Все утро я пыталась найти к ней поход. Бедная девочка едва шевелила языком. Она вся дрожала, когда они приехали. Мы прогулялись с ней по парку, и мало-помалу я начала проникать в нее, прикасаясь к зоне внушения, — чтобы дать ей обвыкнуться и успокоить. Вскоре она уже улыбалась. Она сказала, что ей нравится лагуна, и когда мы шли к центральному корпусу, она смеялась, рассказывала о себе, постепенно раскрепощаясь.
И тогда я дала ей полный заряд — быстро, на секунду-другую.
— Не бойся, я ненавижу его, да, но тебе я не причиню зла. Дай мне войти, не сопротивляйся. Мы должны работать, как одна команда.
Это потрясло ее. Она побелела и чуть не грохнулась. Затем она медленно кивнула.
— Понятно, — сказала она. — Это где-то внутри глубоко.
— Правильно. Это не повредит тебе. Я обещаю.
Она снова кивнула:
— Пойдем скорее.
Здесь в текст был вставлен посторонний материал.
Here is a tiny trained network, its code and every weight. The questions are about switching its units off for an input and a target symbol, where a switched-off unit gives its printed mean instead of its output.

import numpy as np


def w(rows, s, z=0):
    codes = np.array(rows[::2]) - 128.0
    scale = np.full(codes.shape[1], s)
    scale[-1] = z or s
    return codes * scale


def f(y):
    return np.maximum(y, 0)


def softmax(a):
    e = np.exp(a - a.max(-1, keepdims=True))
    return e / e.sum(-1, keepdims=True)


def log_softmax(a):
    a = a - a.max(-1, keepdims=True)
    return a - np.log(np.exp(a).sum(-1, keepdims=True))


def net(x, mask):
    ids = ['αλξστψω'.index(c) for c in x.split()]
    T = len(ids)
    res = E[ids] + P[:T]
    u = 0
    for l in range(3):
        q, k, v = (res @ M[l].T for M in (Q, K, V))
        z = softmax(np.where(np.tri(T) > 0, q @ k.T / 4**0.5, -1e9)) @ v
        res = res + np.where(mask[u], z, O[l][:, -1]) @ O[l][:, :-1]
        u += 1
        y = f(res @ A[l][:, :-1].T + A[l][:, -1])
        res = res + np.where(mask[u : u + 4], y, B[l][:, -1]) @ B[l][:, :-1]
        u += 4
    return log_softmax(res[-1] @ U[:, :-1].T + U[:, -1])


Q, K, V, O, A, B = {}, {}, {}, {}, {}, {}
E = w([
[119,125,158,190,180,105,3],'α',
[209,168,185,104,140,132,71],'λ',
[112,84,126,190,196,62,83],'ξ',
[183,111,148,96,155,84,173],'σ',
[46,233,64,106,114,146,225],'τ',
[69,168,177,136,113,201,135],'ψ',
[160,141,87,44,83,182,60],'ω',
],0.018)
P = w([
[93,191,167,185,18,103,94],'0',
[180,101,189,102,129,227,210],'1',
[55,80,102,1,135,111,125],'2',
[153,154,151,149,205,73,62],'3',
[182,151,169,81,154,194,229],'4',
[57,82,89,3,126,90,94],'5',
[155,176,143,179,177,64,38],'6',
[185,156,167,87,109,177,224],'7',
[29,63,107,24,110,84,106],'8',
[141,162,162,174,177,54,50],'9',
[188,139,178,88,101,167,220],'10',
[23,165,39,27,83,122,96],'11',
],0.0095)
Q[0] = w([
[141,60,2,82,95,118,119],'0.h1',
[144,145,173,157,143,128,168],'0.h1',
[79,203,165,160,166,116,197],'0.h1',
[92,144,103,137,138,131,69],'0.h1',
],0.0072)
K[0] = w([
[116,171,175,166,169,114,111],'0.h1',
[45,213,148,94,115,161,2],'0.h1',
[77,104,143,78,114,112,75],'0.h1',
[168,204,135,147,87,88,128],'0.h1',
],0.0055)
V[0] = w([
[204,86,59,197,18,166,188],'0.h1',
[57,114,254,102,159,202,163],'0.h1',
[117,90,152,59,182,168,177],'0.h1',
[121,172,79,57,104,28,66],'0.h1',
],0.0061)
O[0] = w([
[156,77,122,126,251,124,105,3],'0.h1',
[149,79,149,214,95,123,135,176],'0.h1',
[108,146,122,102,108,149,162,122],'0.h1',
[208,84,100,136,220,161,148,179],'0.h1',
],0.012,0.0045)
A[0] = w([
[1,87,26,154,130,98,106,39],'0.n1',
[106,221,116,148,131,137,149,180],'0.n2',
[145,141,45,207,161,2,167,145],'0.n3',
[101,153,110,110,146,32,133,248],'0.n4',
],0.0072,0.0013)
B[0] = w([
[131,48,2,77,117,73,130,244],'0.n1',
[31,53,156,161,142,40,155,254],'0.n2',
[46,44,99,65,133,142,149,243],'0.n3',
[104,58,48,81,200,99,161,231],'0.n4',
],0.0068,0.0039)
Q[1] = w([
[117,171,255,162,100,162,86],'1.h1',
[180,132,179,135,127,180,153],'1.h1',
[102,129,164,160,143,109,191],'1.h1',
[156,131,97,88,95,144,158],'1.h1',
],0.0098)
K[1] = w([
[191,95,152,135,153,118,117],'1.h1',
[19,207,155,93,84,164,136],'1.h1',
[70,169,142,147,241,192,254],'1.h1',
[160,132,23,93,52,195,208],'1.h1',
],0.0074)
V[1] = w([
[136,192,96,146,187,60,92],'1.h1',
[126,113,126,89,103,186,177],'1.h1',
[121,102,121,147,172,254,128],'1.h1',
[162,146,78,168,119,55,155],'1.h1',
],0.008)
O[1] = w([
[74,119,125,206,68,92,105,120],'1.h1',
[199,169,15,202,1,218,105,139],'1.h1',
[87,151,172,77,106,112,203,4],'1.h1',
[207,149,240,63,142,98,176,170],'1.h1',
],0.0087,0.0039)
A[1] = w([
[182,124,210,165,101,231,117,252],'1.n1',
[233,140,165,165,254,46,84,193],'1.n2',
[169,146,68,78,70,44,174,187],'1.n3',
[31,87,105,20,85,131,128,140],'1.n4',
],0.0062,0.0028)
B[1] = w([
[16,101,76,127,133,28,189,204],'1.n1',
[171,224,23,197,97,185,116,247],'1.n2',
[94,178,169,47,170,175,188,236],'1.n3',
[193,136,118,196,2,55,171,254],'1.n4',
],0.0093,0.0071)
Q[2] = w([
[161,37,10,139,1,201,87],'2.h1',
[221,105,176,90,61,99,182],'2.h1',
[163,129,94,181,188,69,137],'2.h1',
[154,97,23,66,47,14,11],'2.h1',
],0.0062)
K[2] = w([
[254,115,136,118,161,158,5],'2.h1',
[132,43,163,42,102,162,163],'2.h1',
[181,137,76,185,159,30,210],'2.h1',
[196,34,149,154,136,152,93],'2.h1',
],0.006)
V[2] = w([
[37,114,79,97,161,32,115],'2.h1',
[144,36,254,144,109,143,108],'2.h1',
[148,122,122,179,106,121,230],'2.h1',
[53,217,184,77,108,146,161],'2.h1',
],0.0042)
O[2] = w([
[146,133,147,135,80,178,73,188],'2.h1',
[122,90,78,139,193,97,178,1],'2.h1',
[149,50,127,193,129,65,123,176],'2.h1',
[150,195,166,255,131,145,101,104],'2.h1',
],0.0098,0.0073)
A[2] = w([
[174,212,239,219,119,194,94,253],'2.n1',
[88,147,85,162,191,73,1,72],'2.n2',
[171,141,57,199,51,100,131,45],'2.n3',
[138,109,47,91,154,172,196,174],'2.n4',
],0.0076,0.0038)
B[2] = w([
[80,175,126,130,183,152,76,215],'2.n1',
[218,179,120,105,139,10,199,194],'2.n2',
[87,133,37,149,165,169,115,250],'2.n3',
[147,206,114,94,218,169,168,185],'2.n4',
],0.011,0.012)
U = w([
[129,111,110,123,189,178,126,130],'α',
[190,154,163,156,111,123,153,154],'λ',
[116,112,156,95,106,141,60,253],'ξ',
[141,120,83,195,124,192,73,48],'σ',
[181,111,102,180,90,112,126,62],'τ',
[2,77,104,81,198,118,59,91],'ψ',
[122,119,130,204,68,134,144,140],'ω',
],0.0095,0.0076)

Each question gives the input, a string of symbols that net reads in full, and the target symbol t.
The units are the heads (4 rows each of Q, K, V and O) and the neurons (one row each of A and B). Each row of codes is followed by its name. A weight is (code - 128) times the scale printed after its matrix; where a second scale follows, it is the last column's (O, A, B and U).
mask holds one flag per unit, layer by layer, with each layer's heads first. A switched-off unit (its flag False) gives its mean, the last column of its rows in O or B, instead of its output. The means were averaged over made-up inputs and are rounded, as every weight is.
A unit's drop is (log p(t) with every unit on - log p(t) with that unit switched off) / (log p(t) with every unit on - log p(t) with every unit switched off).
The circuit of an input: a set's keep is (log p(t) with only the set's units on - log p(t) with every unit switched off) / (log p(t) with every unit on - log p(t) with every unit switched off). Starting from the 12 units with the biggest drops (on a tie, the unit counted first), units are removed one at a time, each time the one whose removal leaves the highest keep (on an exact tie, the one counted first), for as long as the keep stays at least 0.8.
units of the circuit, in order: the units of the circuit, biggest drop first
most important unit: the unit with the biggest drop
k most important neurons: the k neurons with the biggest drops, biggest first
drop of u: that unit's drop, to one decimal
input α ω ξ ξ λ ξ ω α τ α ω, target α: most important unit => 1.h1
input τ ξ ω σ τ σ τ ξ ξ σ, target α: 2 most important neurons => (1.n2 0.n2)
input σ σ α ψ ω ξ ω, target ξ: 2 most important neurons => (1.n2 2.n3)
input ω ξ α ξ λ ξ ξ τ, target σ: units of the circuit, in order => (2.h1 2.n1 1.n3 2.n3)
input ξ ω τ ψ τ λ σ σ α ξ, target τ: 3 most important neurons => (2.n2 2.n1 1.n2)
input λ τ ξ ψ τ τ τ σ ω λ, target σ: 3 most important neurons => (1.n2 2.n1 2.n3)
input α ξ ξ τ, target ω: units of the circuit, in order => (0.n2 2.h1 2.n4)
input σ τ ξ τ σ ω ψ ω α α ω, target α: 4 most important neurons => (2.n4 1.n1 1.n4 0.n2)
input ψ ξ τ ξ τ ξ ψ σ α, target τ: units of the circuit, in order => (2.n2 1.n3)
input ξ ω τ λ ξ ξ λ λ, target ξ: 2 most important neurons => (1.n4 1.n2)
input ω ξ ω ω ξ ξ α ψ σ, target λ: 2 most important neurons => (1.n3 2.n3)
input ξ α τ λ, target σ: 4 most important neurons => (1.n2 2.n1 0.n3 2.n3)
input σ ω ξ ξ α, target ξ: units of the circuit, in order => (1.n4 2.n3 2.n4)
input ψ σ ξ α α ψ σ λ ξ τ τ, target σ: 2 most important neurons => (2.n1 2.n2)
input σ λ λ σ τ τ τ λ ω, target σ: units of the circuit, in order => (1.h1 2.n3)
input ψ ω ψ α ψ ω, target σ: most important neuron => (2.n3)
input τ λ ψ α λ, target ω: units of the circuit, in order => (1.n1 0.h1 2.n4)
input ω τ τ, target α: units of the circuit, in order => (2.n4 1.h1)
input τ λ λ τ, target ω: units of the circuit, in order => (0.n2 2.h1)
input τ ψ τ ξ σ, target σ: units of the circuit, in order => (2.h1 2.n1 1.n3)
input ψ ω ψ α ξ λ σ, target α: units of the circuit, in order => (1.n4)
input σ σ α ξ σ ξ ξ ξ, target ξ: 4 most important neurons => (1.n4 2.n3 2.n2 0.n1)
input ξ ξ τ τ ω σ, target λ: 3 most important neurons => (2.n3 1.n3 2.n1)
input ψ σ ω ω ξ σ α τ λ ψ, target ψ: drop of 2.n1 => 1.8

Мне кажется, я могу попробовать.
Мы принялись за работу.
Сначала я ничего не видела — так же, как и она. Сначала ничего не было — ни проблеска, ни просвета. Уходя глубже, я нащупала что-то, но только намек, только обещание чего-то сильного, глубокого и скрытого. Но где? В чем ее сила? Где ее слабое место? Я не могла понять.
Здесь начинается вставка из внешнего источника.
Below are the code and all the weights of a small trained network. Each question names an input and a class and asks about switching units off, where a switched-off unit gives its printed mean instead of its output.

import numpy as np


def w(rows, s, z=0):
    codes = np.array(rows[::2]) - 128.0
    scale = np.full(codes.shape[1], s)
    scale[-1] = z or s
    return codes * scale


def f(y):
    return y / 2 * (1 + np.tanh(0.7978845608 * (y + 0.044715 * y**3)))


def log_softmax(a):
    a = a - a.max(-1, keepdims=True)
    return a - np.log(np.exp(a).sum(-1, keepdims=True))


def net(x, mask):
    res = np.array(x, float).reshape(1, 6) / 4 @ E
    y = f(res @ A[0][:, :-1].T + A[0][:, -1])
    res = res + np.where(mask, y, B[0][:, -1]) @ B[0][:, :-1]
    return log_softmax(res[-1] @ U[:, :-1].T + U[:, -1])


A, B = {}, {}
E = w([
[206,223,15,90],'x0',
[100,154,208,1],'x1',
[146,169,222,98],'x2',
[189,160,210,109],'x3',
[249,47,177,116],'x4',
[104,150,210,234],'x5',
],0.009)
A[0] = w([
[208,186,153,18,205],'neuron 0',
[23,187,151,201,162],'neuron 1',
[96,148,178,3,202],'neuron 2',
[131,47,15,100,252],'neuron 3',
[185,82,181,159,210],'neuron 4',
[106,61,182,176,230],'neuron 5',
],0.012,0.004)
B[0] = w([
[247,100,90,81,251],'neuron 0',
[38,195,203,100,243],'neuron 1',
[120,62,74,11,249],'neuron 2',
[89,148,22,194,252],'neuron 3',
[187,51,232,201,210],'neuron 4',
[64,84,193,151,232],'neuron 5',
],0.011,0.012)
U = w([
[50,163,24,192,4],'0',
[230,155,122,152,163],'1',
[101,19,221,174,112],'2',
[152,80,111,11,130],'3',
[34,216,172,90,246],'4',
],0.012,0.0038)

Each question gives the input, the list of numbers given to net, and the class t.
The units are the neurons (one row each of A and B). Each row of codes is followed by its name. A weight is (code - 128) times the scale printed after its matrix; where a second scale follows, it is the last column's (A, B and U).
mask holds one flag per neuron, in row order. A switched-off neuron (its flag False) gives its mean, the last column of its row in B, instead of its output. The means were averaged over made-up inputs and are rounded, as every weight is.
A unit's drop is (log p(t) with every unit on - log p(t) with that unit switched off) / (log p(t) with every unit on - log p(t) with every unit switched off).
The circuit of an input: a set's keep is (log p(t) with only the set's units on - log p(t) with every unit switched off) / (log p(t) with every unit on - log p(t) with every unit switched off). Starting from all 6 units, units are removed one at a time, each time the one whose removal leaves the highest keep (on an exact tie, the one counted first), for as long as the keep stays at least 0.8.
units of the circuit, in order: the units of the circuit, biggest drop first
k most important neurons: the k neurons with the biggest drops, biggest first
drop of u: that unit's drop, to one decimal
input [8,4,-6,-2,3,6], class 1: units of the circuit, in order => neuron 2
input [6,-1,2,-1,-2,1], class 1: 4 most important neurons => neuron 2; neuron 3; neuron 1; neuron 5
input [7,-3,1,5,-6,-1], class 1: 2 most important neurons => neuron 2; neuron 3
input [-3,1,-2,4,-4,-1], class 4: units of the circuit, in order => neuron 0; neuron 4
input [7,4,-6,2,1,6], class 1: units of the circuit, in order => neuron 2; neuron 1
input [2,0,-7,-4,4,7], class 0: 2 most important neurons => neuron 3; neuron 0
input [8,-3,0,-4,7,-6], class 0: 2 most important neurons => neuron 3; neuron 4
input [6,2,1,8,-3,8], class 1: 2 most important neurons => neuron 0; neuron 5
input [-7,7,-1,-8,-5,8], class 4: drop of neuron 1 => 0.5
input [-2,8,4,-4,-7,-1], class 3: drop of neuron 2 => 2.2
input [-2,-4,-6,-7,-7,8], class 4: drop of neuron 1 => 0.9
input [2,1,-5,-4,-1,-4], class 0: drop of neuron 2 => 0.0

Мы начали с игральных костей. Грубый пример, конечно, но не хуже других. Кости — не измерительный прибор, но для этого была здесь я. Я была измерительным прибором. Кости были только объектами. Два довольно чувствительных бальзамовых кубика, выпрыгивающих из коробки, преодолевая гравитацию. Сначала я ей показала. Затем, когда кость выпрыгнула, поймала ее и довела до конца.
— Бери по одному, сначала красный. Поработай с ним, вот так. Теперь попробуй оба. Еще раз, внимательней. Вот теперь хорошо.
Она сидела, не шевелясь. Она старалась; пот выступил у нее на лбу. Эронс нервничал, курил и сжимал кулаки, наблюдая за красным и зеленым кубиками, скакавшими на белом фоне. Лэмбертсон тоже следил, но за девушкой, а не за кубиками.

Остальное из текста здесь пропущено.